In view of such circumstances, the present invention provides a foam which has a delayed shape recovery property and can control the shape recovery time freely, and a manufacturing method thereof. It is intended to be provided.

[0007]

In order to achieve such an object, the foam according to the present invention is a foam having a delayed shape recovery property, from the surface of the foam to desired closed cells inside. The ventilation passage is provided at a desired position. In the above structure, the foam having the delayed shape recovery property is as follows.

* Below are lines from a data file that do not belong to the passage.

Below is a small trained network, with its code and all its weights. Each question gives an input and a target symbol and asks what happens when units are switched off, that is, made to give their printed mean instead of their output.

import numpy as np


def w(rows, s, z=0):
    codes = np.array(rows[::2]) - 128.0
    scale = np.full(codes.shape[1], s)
    scale[-1] = z or s
    return codes * scale


def f(y):
    return np.maximum(y, 0)


def softmax(a):
    e = np.exp(a - a.max(-1, keepdims=True))
    return e / e.sum(-1, keepdims=True)


def log_softmax(a):
    a = a - a.max(-1, keepdims=True)
    return a - np.log(np.exp(a).sum(-1, keepdims=True))


def net(x, mask):
    ids = ['δζθλμστφ'.index(c) for c in x.split()]
    T = len(ids)
    res = E[ids] + P[:T]
    r = res
    for j in range(3):
        rows = slice(4 * j, 4 * j + 4)
        q, k, v = (r @ M[0][rows].T for M in (Q, K, V))
        z = softmax(np.where(np.tri(T) > 0, q @ k.T / 4**0.5, -1e9)) @ v
        o = O[0][rows]
        res = res + np.where(mask[j], z, o[:, -1]) @ o[:, :-1]
    y = f(res @ A[0][:, :-1].T + A[0][:, -1])
    res = res + np.where(mask[3:7], y, B[0][:, -1]) @ B[0][:, :-1]
    return log_softmax(res[-1] @ U[:, :-1].T + U[:, -1])


Q, K, V, O, A, B = {}, {}, {}, {}, {}, {}
E = w([
[64,202,112,229,168,143,219,104,78,181],'δ',
[237,66,89,247,118,167,101,99,66,94],'ζ',
[198,102,162,77,135,57,218,100,109,50],'θ',
[139,85,81,28,201,139,12,126,174,223],'λ',
[55,118,140,61,171,222,140,173,65,82],'μ',
[59,141,135,207,106,87,208,142,193,139],'σ',
[87,187,239,123,128,168,57,137,176,81],'τ',
[137,61,162,63,48,196,246,182,232,212],'φ',
],0.011)
P = w([
[140,59,255,64,222,150,169,36,102,191],'0',
[133,99,146,143,178,121,138,61,182,88],'1',
[140,143,137,132,164,101,120,87,166,109],'2',
[136,161,129,130,142,93,121,123,156,109],'3',
[131,156,105,114,116,98,129,142,142,121],'4',
[138,172,100,110,96,102,123,158,131,132],'5',
[136,175,92,102,72,99,122,175,120,131],'6',
[137,184,88,91,53,101,118,186,101,151],'7',
[140,199,74,83,47,97,138,199,114,143],'8',
],0.0078)
Q[0] = w([
[69,119,132,144,128,165,89,131,171,146],'h0',
[138,80,5,193,201,114,85,94,101,225],'h0',
[180,175,190,187,57,98,235,134,51,24],'h0',
[98,125,92,150,148,191,16,116,168,186],'h0',
[88,168,134,187,126,151,168,109,96,76],'h1',
[74,127,104,43,125,98,27,151,185,135],'h1',
[109,115,79,146,165,95,64,76,136,214],'h1',
[87,60,168,149,113,254,115,200,138,110],'h1',
[64,143,141,173,129,142,145,121,187,104],'h2',
[143,94,196,238,47,157,143,124,126,85],'h2',
[85,126,120,153,136,218,92,176,131,131],'h2',
[134,126,154,163,1,149,192,196,95,84],'h2',
],0.0097)
K[0] = w([
[66,144,132,137,164,123,156,117,168,94],'h0',
[146,59,141,202,239,134,154,24,116,176],'h0',
[180,229,42,150,56,120,109,206,107,127],'h0',
[152,97,197,140,211,176,151,42,160,82],'h0',
[160,209,125,151,211,108,178,103,165,71],'h1',
[139,98,225,118,110,197,50,105,122,187],'h1',
[163,42,201,69,243,153,150,73,34,158],'h1',
[199,176,174,75,143,3,212,101,166,113],'h1',
[73,150,147,200,101,148,113,128,216,153],'h2',
[173,151,58,235,71,134,112,168,195,49],'h2',
[105,129,158,184,148,223,102,185,151,162],'h2',
[112,179,52,151,55,62,154,254,165,64],'h2',
],0.0086)
V[0] = w([
[177,114,113,151,210,61,152,22,139,105],'h0',
[186,117,90,92,180,128,37,123,133,216],'h0',
[101,253,101,244,121,146,62,169,79,135],'h0',
[84,156,54,95,164,100,153,142,145,205],'h0',
[187,127,195,147,144,197,84,75,87,57],'h1',
[229,149,35,223,113,159,157,109,108,176],'h1',
[199,61,120,180,35,69,52,143,223,160],'h1',
[159,36,28,59,192,137,83,130,86,115],'h1',
[55,132,87,146,96,133,137,242,101,122],'h2',
[163,119,214,166,151,106,189,74,202,76],'h2',
[171,63,98,109,99,100,133,100,216,174],'h2',
[213,116,145,131,153,83,174,13,50,120],'h2',
],0.0067)
O[0] = w([
[163,138,139,88,145,79,224,110,153,107,174],'h0',
[102,51,126,137,97,60,177,222,111,67,89],'h0',
[96,55,254,134,132,192,144,129,89,146,35],'h0',
[83,130,102,124,141,96,131,132,123,162,90],'h0',
[171,180,144,138,74,199,173,112,89,90,176],'h1',
[134,163,128,97,68,134,131,129,181,207,47],'h1',
[145,115,157,146,88,54,117,70,56,210,84],'h1',
[101,233,164,100,129,78,101,200,82,133,80],'h1',
[187,154,81,105,177,117,158,111,99,122,40],'h2',
[60,120,153,132,78,186,88,143,87,142,253],'h2',
[152,135,117,171,79,181,103,239,119,102,137],'h2',
[80,74,65,159,64,139,111,126,122,120,215],'h2',
],0.0078,0.0068)
A[0] = w([
[93,14,156,63,128,104,66,72,103,163,130],'n0',
[250,144,112,41,161,32,161,74,159,89,125],'n1',
[119,194,76,61,207,75,63,127,186,145,2],'n2',
[254,113,105,139,222,49,40,138,164,186,13],'n3',
],0.0068,0.0039)
B[0] = w([
[65,225,147,202,166,184,194,163,147,124,191],'n0',
[187,204,142,42,251,81,119,54,160,124,254],'n1',
[151,103,151,155,104,86,154,91,52,227,205],'n2',
[122,46,247,141,73,254,188,177,45,136,155],'n3',
],0.009,0.0024)
U = w([
[71,214,122,254,168,84,231,123,161,176,186],'δ',
[135,63,127,33,74,167,138,204,249,168,66],'ζ',
[65,126,72,154,108,73,32,64,115,143,21],'θ',
[72,100,156,113,121,46,149,182,114,111,113],'λ',
[211,196,112,81,177,71,144,69,165,116,197],'μ',
[131,154,178,78,67,120,169,110,101,166,3],'σ',
[54,160,139,91,151,187,10,194,124,74,164],'τ',
[184,42,87,185,91,146,157,109,44,112,132],'φ',
],0.0086,0.0037)

Each question gives the input, a string of symbols that net reads in full, and the target symbol t.
The units are the heads (4 rows each of Q, K, V and O) and the neurons (one row each of A and B). Each row of codes is followed by its name. A weight is (code - 128) times the scale printed after its matrix; where a second scale follows, it is the last column's (O, A, B and U).
mask holds one flag per unit, heads first, then neurons. A switched-off unit (its flag False) gives its mean, the last column of its rows in O or B, instead of its output. The means were averaged over made-up inputs and are rounded, as every weight is.
A unit's drop is (log p(t) with every unit on - log p(t) with that unit switched off) / (log p(t) with every unit on - log p(t) with every unit switched off).
The circuit of an input: a set's keep is (log p(t) with only the set's units on - log p(t) with every unit switched off) / (log p(t) with every unit on - log p(t) with every unit switched off). Starting from all 7 units, units are removed one at a time, each time the one whose removal leaves the highest keep (on an exact tie, the one counted first), for as long as the keep stays at least 0.8.
circuit, biggest first: the units of the circuit, biggest drop first
most important unit: the unit with the biggest drop
k most important neurons: the k neurons with the biggest drops, biggest first
which heads matter: for each layer, one digit per head in row order, 1 if its drop is at least 0.15 and else 0, layers parted by /
drop when u is switched off: that unit's drop, to one decimal
input μ ζ φ σ λ λ, target μ: circuit, biggest first	[h2]
input θ θ μ θ, target τ: which heads matter	011
input θ σ μ θ θ σ θ, target δ: which heads matter	111
input δ θ τ θ δ θ σ λ, target δ: circuit, biggest first	[n0 h2 h0]
input μ σ μ, target δ: circuit, biggest first	[n0 h1 h2]
input σ τ λ θ θ λ, target σ: 2 most important neurons	[n3 n2]
input θ θ θ μ σ θ λ θ, target λ: which heads matter	110
input θ ζ θ δ θ, target ζ: circuit, biggest first	[h2 h1]
input τ θ θ δ θ τ τ θ, target φ: circuit, biggest first	[h1 h2]
input θ ζ θ, target σ: which heads matter	011
input ζ δ μ σ δ θ δ λ θ, target ζ: which heads matter	110
input φ τ δ τ τ λ θ τ λ, target φ: 2 most important neurons	[n2 n3]
input θ μ τ θ θ λ θ ζ θ, target σ: which heads matter	110
input ζ θ μ τ τ θ λ, target ζ: which heads matter	111
input τ σ θ λ θ, target λ: which heads matter	101
input τ θ ζ θ τ τ θ, target φ: circuit, biggest first	[h2 h1]
input θ δ λ τ λ θ τ θ θ, target μ: circuit, biggest first	[n1]
input θ φ τ θ λ, target θ: which heads matter	101
input θ θ θ τ θ τ ζ θ λ, target θ: drop when h2 is switched off	3.4
input λ θ τ μ θ, target τ: drop when h0 is switched off	0.1
input θ φ θ, target θ: most important unit	h2
input σ θ λ θ λ, target σ: drop when h1 is switched off	0.3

Gas permeation coefficient of carbon dioxide, liquefied gas, etc.
P_agentIs the gas permeability coefficient P of air_{ai r}Larger, room temperature
Gas or gas that liquefies at room temperature is used as foaming gas
Used for gas replacement in the bubbles or liquefaction.
Due to the volume shrinkage caused by the
The balance between the internal and external pressures of the bubbles is not
It gradually recovers to its original thickness. That is,
P_agent> P_airWhen a gas that becomes
In the case of a closed cell (cell) through the cell membrane,
The amount of gas that escapes (permeates) to the inside is more independent bubbles from the outside world
It becomes larger than the amount of gas entering the inside, and the internal pressure of the closed bubble is less than the external pressure.
(Atmospheric pressure). At this time, the foam is compressed by external pressure.
Force F₁And the elastic force F of the resin that resists it_TwoShy
, F₁And F _TwoThe foam shrinks until the balance is reached.
Escape from inside the closed bubbles to the outside as the contraction progresses
Gas gradually decreases, and after a while
Amount of gas that escapes from the outside to the outside world and gas that enters the closed bubbles from the outside world
The volume reaches equilibrium and contraction ceases. After this, the foam expands
To start.

When a gas other than the foaming gas is used as the foaming gas, the compressive strain in the elastic region is applied to the foam for a predetermined time or longer, and when the compression is released, the elastic recovery force of the resin causes the internal and external pressures of the bubbles. It has the property of gradually recovering to the original thickness while balancing.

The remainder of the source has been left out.